С точки зрения легизма разницы между распиздяйством и достойной понимания человеческой слабостью нет — всё оно расценивается как распиздяйство, происходящее от главного зла во вселенной — индивидуалистического начала. Логика тут такая — что есть общее во всех преступлениях? Убийство из личной неприязни, ограбление ради копейки, изнасилование во имя похоти и патологической жажды самоутверждения, отказ доносить на друга, который случайно кого-то сбил? Во всех случаях присутствует один преступник — индивидуалистическое начало в психике человека, которое вступает в противоречие с началом общественным, и так как оно осмысляется как первичное по отношению ко всем этим злодеяниям, с ним следует вести самоценную борьбу. В отношение него можно только закручивать гайки. В целом рассуждение тут напоминает рассуждение радикальных феминисток об объективизации женщин — мол, что есть общего между тем, чтобы дрочить на фотографию женщины, и тем, чтобы насиловать и держать в рабстве живую женщину? В обоих случаях женщина понимается не как личность, а как обезличенный инструмент, потому первое столь же плохо как второе, ибо по отношению к обоим случаям идейно первичен сам факт объективизации женщин. Я уже рассуждал об этом софизме ранее, потому не буду тратить на него время.

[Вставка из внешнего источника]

Points, in no order, along strands that fork and pass close to each other.
Points whose rows are less than 74.6 apart are linked; no others are. Some points are linked to none.
<314>: [ -3  -7 -11   4   0   2 -18 -13   3  -1  18 -30 -13  25   7  25  12   7
   6  17  27  19  20  12  -5 -13  -8 -21  -3  -1 -13 -18 -17  -4   9  26
 -15   6   5 -12  -3   3  15]
<934>: [  9 -17   5  -3 -17   3  15 -30 -11  49   8   4 -22 -11   8  18 -18   7
  -3  11   0   9 -28 -15   0   1  16  -3  -2  12  -6  -8 -18   0  -4  11
  18  26   9   8   2  -7  -7]
<1202>: [ 10 -31   0 -19 -14  17  17   6  -2  14  11  10   9 -13 -20 -26   9 -33
  22  -2 -12  -8   1 -13  35  -5  14 -12  26  11   9  -1  12  -1 -33 -24
  -5 -16  13  -1   3  25 -18]
<698>: [ 15 -32   7   8  -1  22  -9 -14  11  14   2   4  -2 -30   4  -7  -5   4
 -28   7   7  16 -25   8  33 -22  21   1  12   0   5  11 -33   0 -22  11
 -18 -12  -1  28  -4  -2  -8]
<1171>: [-27  28   0 -30   6 -26 -14  12 -22  -8 -11   8   8  -9   9   4   1  10
 -17  -7  11 -27   7   3  -1   5  -8  33 -11  22  -6  -7   3 -32  40   4
  16   4  -6   6  -2  20  24]
<603>: [ -8  12   0  -1   6  -8   0   4  -4 -25  -6   7  11  19 -14 -24  15   6
 -16 -11   8 -13  13   8 -36  -5  -8  14   2   9  -2  10   1   8  13   5
 -12  10 -16 -10 -12   9  14]
<829>: [-12  21  -3   9  -8 -10 -35   9  25  11  -7   0 -10  -3 -21  -4  -3 -10
 -11  17  24  -5 -10  12 -36 -12  11  -8   2  23 -12 -16 -18 -23  12   1
  28  -3   0   6  -6 -22  13]
<1039>: [-12   3 -14   6  -4  -4   0 -14  -3 -12  14 -26 -24  40  11  13   8  11
   1  17  16   2  13  -4 -31  -8 -14 -21  -6  -7 -14 -15 -14  -2   9  26
 -12  22   2 -19  -1  -5   6]
<731>: [  8   4 -11  -6   6  -9 -36   2  16  -2   0 -22  -2  -5   0  10  10  -4
   7  14  30  13  15  20  21 -19 -15  12   8  23 -18 -20   5 -17  23   5
  -9 -11   6 -14 -12  31   8]
<897>: [  2   8   5  -7 -14  -8  17  -8  17  20  -8 -11 -12   6 -22 -28   9 -23
  11  15  -1 -13  -7 -30  16  -8  -1 -26   6  18 -14 -15  19  16  -6 -16
  -5   9   5 -13  -2  22 -29]
<671>: [ -9  35   1  11  13 -28  -5  12  -3   0  -1  -8  -5  -2 -12 -21   1  10
  -7   3  -2 -18  -3   1 -46   1 -26  15 -11   6 -15   7   1   4  17   6
  27  31 -12 -18  -5 -25 -11]
<274>: [-34  32   8   9  20  -8   1  29  -3 -23 -14   7   9  10   3  -5  -9  -5
  -3 -15 -30 -19   1 -19 -28  27  -9   0 -17 -19   2   6  26   8   6 -14
  24   6 -11  -7  11 -28 -16]
<729>: [-17 -18  -6  -1   0  17  20 -10 -27  -8  11   7 -19  26  11  22  -5  -3
  13  -4 -21   5   8 -19 -24  23  12 -13 -13 -28   6  -4  -5   3  -9  11
  10  13  10   3  22 -21   2]
<261>: [ -7 -13   9  -7   4   7  33 -28 -46  11  -6  19   8  -1  23  12  -5  28
 -18 -28 -11   4 -15  -3  15  24   5  29  -3   6  25  12  -7  25   9  14
  -5  20  -3   0   5  13  -1]
<1027>: [-20  18 -10   0  -5   6 -19  10  14 -10 -16   6 -15  14 -19 -11   2 -14
 -21   9  31 -10  -5   2 -23 -10  21  -4  -4  23 -20 -18  -8  -8  12   4
   3   0   1   7  -3   8  23]
<1189>: [  4 -24 -16 -11   5  12  -4  -9 -22  16   2   5 -15  -3  -7  28  -1  -8
  22   4  20  18  11   5   4  13  11   4  10   0 -11 -12  -4  -5   4  11
   6   7  13  -2  -5   6  17]
<210>: [ 40 -15  -7  11 -17  -8   7  17  42 -12  22 -12  23   8 -28 -26  10  -3
  12   4   8  -4   1  12 -11 -31 -16 -16   6   2  14  18 -16 -12 -21  -5
 -23  -8  -5   2 -16 -10   1]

Так как индивидуальное начало невозможно искоренить, его можно только постоянно держать в железных рукавицах, чего и добивается легист. Потому вот что характерно для общества легистов:
• Жестокие законы — первое, что бросается в глаза: их главная цель не в том, чтобы защищать людей, а в том, чтобы подавлять само желание совершать преступления. Про Гитлера рассказывают такую байку: якобы в целях борьбы с безбилетниками господин фюрер как-то раз приказал поймать нескольких «зайцев» и расстрелять их, чтобы впредь другим неповадно было, мол, после этого все жители Рейха исправно платили за билеты. Это, конечно, байка, но с точки зрения легизма именно по такому принципу надо осуществлять карательную функцию, то есть индивид не важен, важен порядок.

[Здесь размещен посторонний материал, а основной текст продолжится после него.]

A landscape with many peaks, sampled at points; each row gives a point and its height.
From any point a climber steps to the highest of the 2 points nearest to it. It stops when none of these is higher. Distance is the straight distance between rows; heights are no part of it.
q_823: [138 103 158 126 108  73 168 156 111 155 122  61 120 124 104 127 131 115
 117 182 136 111  69 150 141  83 153 130 166 110  62  98 113 173 106 137
 159]  h=4.32
q_235: [127 112 113 138 104 112 168 137 104 147 132  81 144 196  95 182 171  82
  62  89 151 130 114 132 142 131 110 129 178 101  93 121 120 199 100 175
  81]  h=3.74
q_224: [151 123 155 145 123 108 113  98 139 160  92 224 151  84 125 107 151 171
  88 169 111  69 130 137 105 111 128 212  93 112 145 115 171 128 119 123
 148]  h=2.28
q_55: [128 123 120 110 165 138  87 126 125 144 132 156 151 114 163 133 114 148
 119  98 113 131 136 147  94 148 104  94  78 160 172 138 135  77 154 121
 127]  h=3.25
q_786: [130  98  94 117 136 128 192 149 121 111  93  90 134 188 108 128 141  72
 152  94 144 205 132 125 136 102 136 134 178 104  79  96  86 153 107 122
 120]  h=4.46
q_638: [131 143 121 100 159 160 125 164 114 110  95 121 106 114 127  96  38 101
  97 110 104 148 159 139 102 149 197  65 109 114 118 126  99  96  99 127
 101]  h=2.79
q_496: [128 122 146 119 143  76 125 135 158 159 110 197 117 121 112 134 132 176
 145 170 122 121 116 114 111 120 147 200 134  57 140 140 164 166 111 142
 155]  h=1.93
q_968: [156 123 138  87 144 140 105 153 118 117 102 171 127 124 135 100  53 135
 111  93  81 126 152 141  87 153 197  86  89 128 174 127 121  96  94 135
 104]  h=2.58
q_942: [140 159  93 147 117 120 137 132 160 190 125 165 132 125 100 177 162 122
  83  82 136 117 145 105 162 126  78 155 129  68 138 176 183 164 127 163
 103]  h=4.44
q_75: [ 78  87 164 119 117 154 169 145  70 119 151  77 112 155 164 129  59 134
 140 162 115 125 114 114 136 124 160  71 117 100  96 119 135 112  72  95
 139]  h=2.49
q_743: [140 174  71 135 130 152 141 132 156 110 104  98 118 170  87 149 154  96
 141  67 133 181 118 149 147 110 130 135 182  79 117 107 127 199 177 164
 111]  h=4.00
q_187: [107  89 140 107 129 131 148 128 145  94 147 114 119 159 148 137 126 180
 160 162 140 148  84 103 149 121 145 119 167  98 109 123 147 160  65 114
 155]  h=1.79
q_110: [127 120 114 108 135 146  75 132 105 127 148 110 135 118 145 136 100 136
 165  70  85 138 140 152  86 146  86  95  74 188 178 140 136  88 181 111
 134]  h=2.99
q_971: [ 78 179 131  94 121 116 112 117 155 108 127 195 146  83 131 172 156  99
 173 140 104  93 118  71 117 148 112 130  80 160 182 188 107 133 140 140
 179]  h=3.33
q_348: [143  93 127 121 111 109 139 136 157 114 153 116 124 157 121 118 135 180
 139 163 142 129 102 119 173 123 129 127 162 119 105 125 157 174  82 106
 145]  h=1.65
q_634: [107 135  99 156 158 159 157 117 114  98  98  84 101 142 138 119 127  98
 171 119 161 216 111 143 135 110 135 125 162 133 109  90 102 109 157 116
 104]  h=2.57
q_328: [124 185  95 163 134  99 110 109 143 179  79 172 148 101 125 107 130 130
  88 119 130 154 117 183 110 100 139 146 114 119 121  94 125 124 201 138
 125]  h=3.23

• Вообще абсолютизация норм права. Стремление вогнать в рамки вышестоящих инстанций разрешение всех общественных конфликтов и противоречий — в свою очередь это предполагает не только жёсткий бюрократический аппарат, но и постоянную его загруженность. На практике это может вылиться в сухой и абсурдный формализм.
• Система контроля не только сверху, но и снизу — поощрение коллективной ответственности и практики доносительства. Сами люди должны следить друг за другом, даже тени мысли о моих рассуждениях про то, надо ли доносить на друга в такой ситуации — и быть не должно: только доносы, только жестокий контроль, только доминирование закона.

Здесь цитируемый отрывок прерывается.